GRAHAM v. TAYLOR BISCUIT COMPANYNo. C-94 D-57.

161 F.Supp. 435 (1957)

Robert E. GRAHAM, Plaintiff,
v.
TAYLOR BISCUIT COMPANY, Defendant.

United States District Court M. D. North Carolina, Durham Division.
April 30, 1957.
Charles F. Blanchard, Raleigh, N. C., for plaintiff.
Teague, Johnson & Patterson, Raleigh, N. C., for defendant.

HAYES, District Judge.

The plaintiff is a large stockholder and a director of the defendant corporation. He and others who were formerly the sales force for Lance Company engaged in selling bakery products in North Carolina. C. E. Taylor was Sales Manager for Lance and plaintiff was sales director in charge of the Raleigh district.

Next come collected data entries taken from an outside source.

A landscape with many valleys, sampled at points; each row gives a point and its height.
A ball rolls from a point to the lowest of its 3 nearest points, and stops where none of them is lower. Distance is the straight distance between rows; heights are no part of it.
pevoz: [138 122 132 129 138 135 139 114 142 134 144 106 122 132 160 140 128]  h=466
dil: [138 155 105 129  88 121 135 114 135 121 137 172 152 134  86 147 121]  h=168
relu: [130 129 189 159  69 185 103 112 131  86 103 165  55 148 118 142 115]  h=728
vobu: [136 126 147 142 174 118 121 163 140 103  99 116  91 122 221 116 105]  h=57
Bivev: [106 133  69 112 174  92 134 169 127 158 156  98 212 123 128 115 148]  h=144
sas: [131 106 162 112 108 146 120  67 106 150 125 125 134 143 104 124 162]  h=255
sal: [117 129  96 118 151 107 136 126 127 157 156 114 190 142 123 121 149]  h=141
Pegag: [153 155  75 113 192  83 142 173 140 137 108  92 147  92 183 120 122]  h=233
gevut: [146 122 160 135  47 163 104  93 130 102 119 178 101 100  63 128 134]  h=216
pogi: [127 149  87 115 120  97 141 124 135 136 150 153 182 151 104 136 119]  h=129
bupib: [144  80 132 115 167 135 139 145 126 149 122  51  89 113 130 121 155]  h=265
binak: [134 142 120 132 170 112 139 149 147 116 117 115 110 113 203 129 100]  h=181
satis: [112 127 109 121  54 151  89 113 129 116 151 212 173  78  41  98 145]  h=337
Gede: [146 161 100 130  74 153 116 115 129 107 135 206 146  92  70 134 122]  h=203
moli: [151 153 134 134  60 174 110 109 132  99 125 196 111  94  78 132 119]  h=212
tez: [ 87 105  96 113 171 122 132 140  96 170 145  89 194 132  98 107 168]  h=156
suta: [130 160 108 133 129 101 162 138 148 112 133 155 113 133 159 142  80]  h=842
nub: [135 110 104 120 165 121 141 138 135 154 142  80 151 115 136 117 150]  h=220
Zos: [133 144 141 143 101 141 141 119 138 105 131 155  99 142 133 150  89]  h=122
gel: [142 120 151 125 106 140 132  79 121 132 137 121 134 143 119 144 137]  h=347
nedi: [130 147 134 144 147 103 146 159 142  95 103 143  94 133 220 122  88]  h=178
zab: [138 109 199 117  75 156 106  65 117 118 116 140  83 139 102 145 144]  h=407
kove: [128 161  68 108 148  79 155 143 145 139 154 141 186 138 142 135 112]  h=113
zame: [121 108 185 140 116 170 113 106 139 114 133 112  74 148 168 138 118]  h=753
Pove: [ 91 107 151 118  85 100 100  85 102 157 133 166 166 126  47 114 154]  h=146
dogid: [129 106 180 114  69 133 104  62 116 136 122 154 116 131  70 120 154]  h=194
Gadak: [119 129 173 152 114 155 126 114 145 104 127 131  77 156 164 148  98]  h=139
Kavep: [142 151  96 119 167  91 143 146 149 127 125 114 143 111 196 130 105]  h=197
siki: [127 131 180 164  89 169 117 127 135  83 109 160  63 167 143 138  89]  h=666
Debo: [135 176  92 120  58 161 106 118 125 110 154 236 165  65  86 107 128]  h=253
vukaz: [101  96 163 114  53 119  94  84 125 148 127 184 135 112  28 101 159]  h=169
kot: [160 139 111 137 198 103 134 182 128 123  84  59 107  94 170 121 124]  h=263
zoku: [135  96 155 114 139 159 130 102 121 145 142  87 105 131 134 127 155]  h=387
Lasa: [153  87 114 118 176 103 139 167 130 153 103  38 108 111 124 120 152]  h=291
kosi: [134 131 109 120 140 113 146 114 142 143 151 117 151 136 146 135 128]  h=217
kesud: [ 95 110 112 112 146 130 126 107  92 164 145 106 182 138  94 107 176]  h=126
nofo: [102  82 100 112 183 102 148 166 106 177 119  56 151 131  82 108 175]  h=221
sefu: [104 120 127 117 120 116 116  88  96 157 138 132 183 151  87 117 158]  h=116
ded: [132 108  82 118 181 103 135 176 132 165 132  65 170 110 123 109 153]  h=182
nezi: [124 125 160 151 132 129 130 151 143  96 113 144  80 157 206 122  82]  h=375
nul: [130 158  86 125  97 106 121 128 120 128 139 191 193 135  61 139 124]  h=258
panak: [140 100 147 135 167 144 129 135 139 135 133  74  89 110 171 131 137]  h=384
zupif: [143 172 115 144  87 145 144 131 129 100 124 193 105 119 103 150  91]  h=240
luzep: [135 130 131 121 111 125 133  91 128 133 140 130 148 153 120 142 131]  h=303
vuzi: [128  84 124 115 161 143 142 127 115 162 138  70 128 127 116 111 167]  h=246
vetib: [135 174 164 168  77 191 122 154 123  71 121 214  57 134 129 118 100]  h=749
binug: [128 135 137 137 139 119 138 129 153 108 131 127 108 136 182 143 101]  h=651
fuge: [133 147  94 116 141  98 148 132 150 132 142 127 156 135 162 137 105]  h=147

Early in 1947, Taylor, Graham and other salesmen decided to organize a corporation to make and sell products of a similar nature. They were going to locate their plant at Carey, N. C. Plaintiff was to take a large block of stock, become a director, and was to be sales director of the Raleigh district at a salary to be fixed by the directors and a commission on sales made in his sales district.

It was not intended by any of them that their secret plan be known to Lance but he heard about it and fired plaintiff in April, 1947. Others promptly resigned in anticipation of being fired or were fired.

The new corporation purchased premises and secured a superintendent to look after construction, also a book keeper and some day laborers. All hurriedly cooperated in expediting the establishment of the plant and getting it into operation, and at the earliest possible date.

Plaintiff's principal contribution was selecting salesmen to serve his territory and from whose sales he was to receive a commission. While operation started in July, plaintiff was put on the payroll as of August 15, 1947, at $50 per week, plus a commission on sales in his sales territory, by action of the board of directors. The weekly salary was increased to $75 after six months.

On June 26, 1957, plaintiff instituted this action to recover $420 per month from April 4, 1947 to August 15, 1947. He alleges that C. E. Taylor, president of the defendant, agreed for the corporation to pay him the equivalent of what he was earning with Lance Company as soon as the new corporation got on a sound financial basis. This is denied by the defendant and it has pleaded the three year statute of limitations, N.C. G.S. § 1-52. The president, in effect, stated that the officers who devoted time to get the operation started could be considered by the directors for a bonus when the company got in operation, there was no valid contract mutually arrived at to pay plaintiff any specific sum, but the matter would be for the consideration of the directors to take such action as they saw fit. But this falls far short of being an enforceable contract. Plaintiff was a director and attended its meetings for ten years without bringing it to the attention of the Board.

No other officer of the corporation has made any claim, although others devoted their time and judgment, just as did the plaintiff.

By the end of 1950, the corporation wiped out its early operation deficit and has operated continuously at a profit during 1951, 1952, 1953 and 1954. By May, 1954, it had accumulated a surplus. It has been entirely solvent since the last of 1950. If plaintiff had a cause of action, it accrued not later than May, 1954, but plaintiff waited until June 26, 1957 to commence his action. It is clearly barred under N.C.G.S. § 1-52. Hooper v. Carr Lumber Co., 215 N.C. 308, 311, 1 S.E.2d 818; Phillips v. Penland, 196 N.C. 425, 147 S.E. 731.

Plaintiff relies on Pegram-West, Inc., v. Winston Mutual Life Insurance Company, 231 N.C. 277, 56 S.E.2d 607. The plaintiff in that case extended credit at defendant's request and for its benefit. They were dealing with each other at "arms length". There could be no doubt there of the defendant's liability because plaintiff furnished materials to complete a building on which defendant had a lien which enhanced defendant's security.

The above case is inapplicable here. The plaintiff in the instant case was a stockholder, director and sales manager whose pay could not start until the corporation got its plant installed and in operation. It was to his financial benefit to hasten the operation. He had been fired from his other job. It appears to have been as much to the advantage of the plaintiff as it was to Taylor or any other officer of the corporation to hasten the day when the new plant could go into operation. But the president had no authority to make the contract to pay plaintiff, nor was a promise to pay to be implied under the circumstances. The services of the officers could have been considered by the directors for an allowance as a bonus, but it was not done and no valid contract existed which could compel it. The agreement is lacking in mutuality, is indefinite and unenforceable. McDougald v. Tide Water Power Co., 208 N.C. 764, 182 S.E. 327. It is not conceivable that it was the intention of the parties for this plaintiff to be paid to the exclusion of others who were certainly as much entitled to pay as was the plaintiff.

Plaintiff knew the by-laws; he knew the president had no power to bind the directors and if the plaintiff really thought he had a contract for compensation it is strange that throughout the ten years on the board he never once requested the board to act.

A judgment will be entered against the plaintiff and taxing him with the cost.